Effect of testing techniques on the post-ultimate behaviour of concrete in compression

  • M. D. Kotsovos
Article

Abstract

The paper is concerned with an investigation into the effect of testing techniques on the behaviour of plain concrete specimens under increasing uniaxial compressive load. It is found that for load increasing to the maximum level that can be sustained by the specimen, specimen behaviour is essentially independent of testing technique effects. However, for load levels beyond this peak level, the testing technique effects are found to be significant such that, if they can be completely eliminated, a more realistic description of post-peak specimen behaviour may be a complete and immediate loss of load-carrying capacity as soon as the peak load is exceeded.

Keywords

Ultimate Strength High Concrete Strength Rubber Layer Linear Variable Differential Transformer Brush Platen 
These keywords were added by machine and not by the authors. This process is experimental and the keywords may be updated as the learning algorithm improves.

Résumé

Des essais sur cylindres de béton en compression uniaxiale par les techniques ordinairement utilisées—qui déterminent à différents degrés des actions négatives de frottement aux surfaces sous charge—ont fait apparaître des relations contraintes longitudinales/déformation et charge/déplacement qui présentent des branches ascendantes et descendantes.

On a constaté que la branche ascendante de ces relations était absolument indépendantes de la technique d'essai, et l'on considère qu'un tel comportement indique que cette partie des relations mentionnées est de nature à donner une description vraie du comportement du béton en tant que matériau soumis à une contrainte croissante jusqu'à la rupture.

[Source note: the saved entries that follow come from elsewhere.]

A state moves one step at a time under one of 6 hidden systems, and each row is a state written as 20 numbers. Each run below is a few steps of one system.
seq 1, J_305 (11 x 20):
[[-11 -16   9   7   0  -2  13   8  -1   7  -6 -17   8 -32  13  -7   8  -4
   14  11]
 [-17   0  -9  -8  13  -9  -3  -1   5 -22  -8  -3  -3  12 -17   8   8  -7
   25   5]
 [ -4   3  13  20   6  -2 -12   7 -11   9  -7   5 -10   4  24  -6   7   6
   22  -3]
 [-14   5  -6   3   1 -26  -3  18  14 -12   0  -7  -2 -14   1   2  -2  -6
    0 -19]
 [ -1  14   7   9   3 -15 -22 -10  -3 -10   7  10   8  19  -2 -16   0  -1
    3   1]
 [  8  -8   8   1   1 -18   4   6   5   4  18  14   1 -11  24  -7  -9   2
   -1  -6]
 [-18  10 -10 -10  11  -9  -4 -11   4 -13  17   8   8  -5  -3  -2   6   4
  -18   1]
 [ -1  -6  -2   3 -11  -9  -2 -12 -21   9  19   9  14   8  11   5   0   4
    2   8]
 [ -5   5  -8 -16  -4   7  14   9   7  -4  19   1   9   0  15  10  -1  12
   -4 -10]
 [ -9   7  -1  -1  -7   9 -16  -6  -1   9  18  -8  16   2  -8   7  15   4
   -9   8]
 [ 15 -12  -2  -7 -14   3  -1   5   2  11  17   6  -2  12  -1  22  -2   3
    2  -4]]
seq 2, J_80:
[[  5  -6   0   8  -4   4   0  -2 -12  15   2   8  -4  -4  11  -8 -11   0
    6  10]
 [  0  -2   4 -10  -5   5   7  -1   0  -2   6  -3  11 -13 -14  -2  -1  -5
  -13   6]
 [  7   0  -9  -4   0  15   2  -7  -2   2  -6   1  -4  16  -4   5  -7   4
    6   3]
 [  1  -6  -4  -1  -8   3   8  12  -8  11  -7  -8  -4 -15   5  -1   1  -1
    1   0]
 [ -4   7   7   2  -1  11   2  -2   5  -5  -9  -7   4   3 -13   0   5   2
  -10  -2]
 [  9  -7   4   6  -2   3  -4   3   1   7  -9  -4  -5   8   0   7   0  -2
   16  -1]
 [ -3  -6   6   3   5  -3   4   4   1   0 -11  -2  -8 -16  -2  -6   7  -3
   -6   2]
 [ -9   1   2   8   1  -1  -6  -9  -2  -4  -5  -1   1   8 -15   8   3  -3
    1   2]
 [  4 -10  -3   2   4 -11   5   2   2  -3  -9  -2  -4  -1   4   2  -5  -5
   14  -1]
 [-17   4   1   5   8  -1   2  -4  -2  -6  -6  -1   1  -9   1  -8   4   1
    0   5]
 [ -7   0  -3  -3   3  -5  -4  -3   4  -7   5  -5   8   7  -5  10   4  -2
   12  -1]]
seq 3, J_323, 11 rows:
[[ -9   0  -2  11  21  -1   1 -19  -5   2 -15   3 -10  -9  -3  17  -3  -2
   -6  -8]
 [ 13 -13   6  10  -7 -13   2  -1 -12   5  -9 -10  10   7  11  12   1  -3
   17  -8]
 [  5   8  13  -2  11  -4   9   5   0  -3   2  11   1 -13  16  -9 -16  -3
    7 -10]
 [  3  -1  14  -3   3   4  -9  -1 -10   2   2   7   1  -2 -15  -2   1 -13
   18  12]
 [ -4  -9  -9 -10  -3 -13   8  11   4 -15   3   7  -6   4  -2  -5  -4  -2
   12   5]
 [-11   7 -13   2  -3  -3  -3   3 -19   4  -4   9 -12  -8  -7  -7  -5  -4
   -7   4]
 [ -5   6  -5   3  -8 -15  -9   0  -5  -7   0 -12  17   6  -3  -9   6  -2
    1   1]
 [-15  11  -8   3   8   2  -5  -3   3  -2   9   5   1   3  16  -9  -1   9
    4   2]
 [-10  -2  -1   4  -1  -3 -16   0   3  11  14  -3   2 -11  -3   8   9  -4
    1   5]
 [ -1  -1  -6  -1   2 -12  -6  -4   9  -6  12   5   2  10  -1  14  -2   2
   -3 -11]
 [  5   4  -3   3 -10   4  -6   4  -8  14  11   8  -3   5   8   4  -5   6
   -6  -6]]
seq 4, J_323, 11 rows:
[[ -7  -1  17   7 -11   1  -9   4 -20  12  12   1   9  -7   2   7  23   2
   -2   3]
 [ -4  -2  -1   4   1 -10   0  -7  29  -9  15   1  10   4  -1  -2 -23  -2
    0  -3]
 [ 10   5 -14 -14   8  12 -12  -2 -15  15   7   9 -12   3   3   9   8   3
    2   3]
 [ -7  -5  13   1 -20  -7   8  15   5  -7  10  -3  10  -2  -8   6   7   2
  -12  -9]
 [  5  12 -10   5   5  13  -7 -11  11   4  -2   5  -6  11  -4  -7 -23   2
   -7   1]
 [ 12  -4  -1 -12  -4   5  -5  11  -3   7   0 -11   2  -1   4   2  28   6
   -2   3]
 [-13  -2  12  10   1   4  12  -2  17 -10   1   7  -2  -2  -4   2  -5   6
  -17  -5]
 [ 17  -7 -11   4   2  10  -9 -13   0  16  -9  -9  -5   6  -4   4  -4  -2
    1   7]
 [  9  -4   6 -12   3  -4  16   7   1  -8  -4  -5   4  -4  12   5  14   6
   -7 -10]
 [ -5   2  15  15   0  16   8 -10   0   4  -6   6  -1  -1  -6   0 -16   0
   -4   2]
 [ 20  -9  -6 -10   4   0   0   1   6   2  -9 -15   3   0  -1  -2   0  -6
   15   6]]
seq 5, J_806, 11 rows:
[[  8 -20   6  10   2 -13   0  -9 -13  11  -6   5  -5 -14  -5   3 -13 -17
   15   9]
 [  0   4  -3  -6   9 -10   1  -1 -21 -11 -17  15 -16  -4 -16 -10  -5 -12
    3   4]
 [  5  -4  -6  -6 -13   3  -8  12 -15   6  -3   3 -11   6 -23   8  -1 -12
   18   6]
 [  3  -3 -22 -13   0 -19  -2  13   4 -10  -5  -5  -7   1  -9  -1  -7 -11
   17  -2]
 [ -6   0 -12 -12   6  -3 -12  10   4  -8  -3  -3 -14   6 -15  11  24  -1
    6   1]
 [  0  -9  -4   2  -2 -15  -8   4  14  -7   2  -9   2  14  -8  24   4  -4
   14 -12]
 [ -8   6 -12  -3  15 -21 -15  -7   2  -9   6   1   1   9   8  12  13   2
    5 -10]
 [ -7   2  12  -5   2  -9  -9  -6   0  -7  19   4  14   7  -6  21  18   0
    0  -7]
 [ -4  12   0  -3   5  -8  -4  -9   7  -7  22  10  13  15   6  13 -11   3
    2 -14]
 [ -5  10  -5 -13   3  -1  -4  -5  -2   3  27  10  10  -3   9  10   7   8
  -15  -6]
 [ -2  10   8  -5 -11   5   9   1   9  -7  19   4  17   8   2   6  -3  11
  -20 -13]]
seq 6, J_755:
[[-16  -3 -13 -11   0  -2   7   2  -2 -12  10   7  -1   5   0  -1   7   6
    4  11]
 [-13   3 -18   6 -10   1  -5  -1   8   8   8 -12   5  -2   1   6  -4   5
   -9  -3]
 [  2   5  -3  -2   3  -5   5   1  11 -15  -8  -7   3  16   1   7   2   6
    0 -15]
 [ -7   0  12   4  -2   6  -2   8   6   2   9   0   2   5  13   0  15  12
    3   0]
 [  5   3  10   7  -1   6  -3  -6  15   5   9   3   4   2  -3   7 -11   1
  -12  -9]
 [ 14   4   8 -11   1   1   3  -1  -7  -7   1  11  -1  13  -1   1   7   5
   -9  -5]
 [ -2  -2   9   0 -13  11   9  10  -4   7   7   3   1 -11   1  -7   2   5
  -11   4]
 [ 10   8  -1  -2   0   6   1  -7   6  -2  -4  -3   7   2  -7 -13 -15  -2
  -11   0]
 [ 14  -6   0 -14  -2   6   7   2  -6  -2  -3  -6   6   5   2  -4  11   2
    5   9]
 [ -4  -9   1   4  -1  18   7  -2   8   9  -3  -4  -4 -10  -2  -3  -4   3
   -3  13]
 [ 16   3  -7  -1   8   4  -5 -11  -3   6 -17  -8  -3   2  -3   0  -3  -3
   -4  -2]]
seq 7, J_952 (11 x 20):
[[-12  14   4  -2   8  -3  11   2  30 -18  10  -1  10  -4  10   1 -10   8
  -19 -22]
 [ -5  25 -14  -2   2   4 -31   6 -11   8   1  -9   2   2 -11  -9   4  -8
   15   4]
 [ 15 -15   7  -9  -5 -14   6  23  19  -5   9  -3  -1   2  20   2  12   6
    9  -9]
 [ -8   2  -7  23   0  -6 -23  -9  12   5  -3   3 -14   5  -8 -14  -3   0
  -15   7]
 [ 24 -17   1  -9 -11 -11  -4  -3 -17   9   6  -2  10   5  -2   9   8  -7
    8   6]
 [  3  -3   9   8   0   7  11  -6   9  -5   2  19 -10  12  11  -7  -7  15
  -20  -2]
 [ -2   2  -7  -3  -6  13  -8 -11  -9  15  11  -4  10 -11 -16   1  -9  -8
   -3  14]
 [ 20   2   7 -19   6   6  12   3   5  -9  -2   1   3   8   2  10   4   5
   -6 -13]
 [-11  12  -5   6  -6  17  -2  11   0   8  -5   0 -11  -9  -4 -15  -6   3
  -10   5]
 [ 14  -6   4  -7  -1  -6   1   1   9   1  -3 -19  15 -11  -9   4  -1 -11
    4  -2]
 [  8   6   9   5   8   8   0   5   2  -7 -20   4 -15  13   0  -9   5   6
    2  -3]]
seq 8, J_952:
[[-39  11  -9   9 -11   2   4  -2 -21  -2   2   7  -2 -14 -25   9  -8  -7
  -13   2]
 [  6  10  -9 -21   4 -17  18   0 -10 -20   0  -9  27   4   8   4 -14  -7
   18 -14]
 [-24  22   6   2  18   7  -5   6   6 -12   3   8  -4  -1  19 -24  14  14
    6   4]
 [-19 -11 -14   3 -10  -7 -13   8  17   5  16 -21  10  -1  -7  16  10  -4
   19   7]
 [ 14  -1 -19   1  14 -23 -11  -6   3  -4 -10   1 -13  17  18   7   7   8
   -2 -16]
 [-11  -3   7  17 -16 -12 -12   7 -21  15  13  11  -3  -9  12 -10  11   4
   -9   5]
 [  6  -7   7   8 -10 -14  -2 -15  14  -3  21   2  22  16  -2  11 -19  -2
    0  -5]
 [ 13  13  -7 -12  15  11 -15 -10  -7   8  12  21  -9  13   9  -7  -3   5
    2   7]
 [ -2  -8   1 -11 -15   6   2  13   9   9  26   6   0 -13  -3   8   9   4
  -18   4]
 [ 13  12 -17  -4  -7  -4  -9  -5  10  -4  -2  -6   3  12 -16  -2 -14  -1
  -22 -11]
 [ 25   8   6 -11  -7   7  -5  12 -15  10  -1  -2   4  -3   9 -23   7   1
   -3   5]]
seq 9, J_305 (11 x 20):
[[  4 -32  10  18 -15 -21   0  -4   9  12  10 -16  20 -19   9 -10  -4 -10
    8  17]
 [  1   0  -7 -26  30  -6   7  -9  17 -29   0   9  -5  16   1   9  12   4
   11  -1]
 [-19  -1  20  26   3   0  -8  -6 -22  15   1   8  -2 -11  18   3  20   8
   -4   3]
 [-10   2 -16  -6  -6 -22  10   7   2 -12   5  -5   8   0  -4  23 -19  -9
    9 -22]
 [  3  30  14  -3   3  12 -18   0 -10  -1   7   3  15  15   6 -20   7   7
    4   0]
 [  2 -18   6   0 -15 -12  -2  17  12  11  26   6   0 -20   2   1  -5  -7
    0   2]
 [ -5  11 -21 -13  16   4 -11 -14   8  -7  10  13  -9  15  -7   4   1   7
  -10   2]
 [  9  -9  -2  10 -15  -3  -1  -3 -23  21   4   2   1  -3  17   1   7   8
  -15   0]
 [ -5   1 -11 -10 -11   3  19   4  15 -14   6  -8  10   6  -8  10  -9   5
  -13  -9]
 [ 10   5   9   1   2  19 -12 -16  -1  12   6  -8  17   8  -2  -2   6   3
    1  12]
 [ 13 -19   6 -12  -5   3  11  11   4   6   6   4  -9 -10  -4  19   5  -2
    0  -3]]
seq 10, J_80 (11 x 20):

D'autre part, on a observé que la branche descendante montre une dépendance marquée de la technique d'essai. Cette branche se caractérise en ce qu'elle présente une pente beaucoup plus forte à mesure que les actions de frottement imposées par la technique d'essai diminuent. Un tel comportement indiquerait que si des actions négatives de frottement sont éliminées, le cylindre subira une perte complète et immédiate de capacité portante dès le dépassement de la charge maximale que l'éprouvette peut endurer. On peut donc admettre par conséquent qu'une perte complète et immédiate de capacité portante pour des valeurs de contrainte au-delà de la résistance à la rupture propose actuellement la description la plus juste du comportement du béton au-delà de la résistance à la rupture.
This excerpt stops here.